From task app examples, GEPA works best when the task app either:
  • Returns an explicit task list in task_info (each task includes seed + inputs), or
  • Exposes a dataset registry and uses seed to sample deterministically at rollout time.
If you return explicit tasks, the expected shape looks like:
{
  "tasks": [
    { "seed": 0, "input": { "text": "..." } },
    { "seed": 1, "input": { "text": "..." } }
  ]
}

Seed routing (how GEPA selects examples)

Each rollout includes a seed. The task app must map that seed to a deterministic example from the dataset split used for the job (train/validation/test).

Train vs validation seeds

GEPA expects you to provide train/validation seeds in the job config, and the task app must honor them consistently:
  • Train seeds drive candidate scoring
  • Validation seeds drive Pareto selection
If your task app uses multiple splits, use env_name or split metadata to ensure seeds map to the correct split.

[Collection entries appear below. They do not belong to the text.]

Rows are points. To make a cloud, some directions were put in groups of two or more. Within a group, all points are equally far from the middle, so they leave a hole (a ring in 2 directions, a hollow ball in 3). The other directions are filled evenly. Then the cloud was stretched, turned, moved and blurred a little. Count the holes, and give their numbers of directions, smallest first.
(in the rows, 128 means zero)

Cloud (14 x 2):
[[146  79]
 [103  95]
 [135  78]
 [ 99 102]
 [179 112]
 [144 159]
 [179 123]
 [163  85]
 [ 99 101]
 [166 149]
 [160  84]
 [113  85]
 [104 146]
 [158  83]]
Holes: 1 (2)

Cloud:
[[154 130 176]
 [ 99 115  76]
 [ 97 138  97]
 [103  84 145]
 [161  74  81]
 [174  87 107]
 [175 125 164]
 [158 129 130]
 [156  89  89]
 [145  65  98]
 [ 93  63 124]
 [161  61 115]
 [121  93 105]
 [119 143 189]
 [154 150 125]
 [141 138 182]
 [138 136  98]
 [119 113 110]
 [ 82 115  88]
 [149 125 201]
 [153 130 108]]
Holes: 0

Cloud (19 x 3):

Rollout input contract (data path)

GEPA sends:
{
  "seed": 42,
  "inputs": { "text": "..." },
  "policy_config": { "inference_url": "...", "model": "..." }
}
Your task app must:
  1. Load the example corresponding to seed
  2. Run the prompt against the example
  3. Return metrics.mean_return as the reward

Multimodal datasets (images, files)

If your dataset includes images or files, include them in inputs or in the task list with stable placeholders (e.g. {{image}}) and resolve them at rollout time. Use base64-encoded data URLs for reproducibility when needed.

Dataset prep checklist

  • Deterministic seed -> example mapping
  • Clear split boundaries (train/validation/test)
  • input_schema/output_schema aligned with your prompt format
  • Task app returns metrics.mean_return for every rollout

SDK

import os
from synth_ai.sdk import PromptLearningJob

async def run_optimization():
    client = PromptLearningClient(api_key=os.environ["SYNTH_API_KEY"])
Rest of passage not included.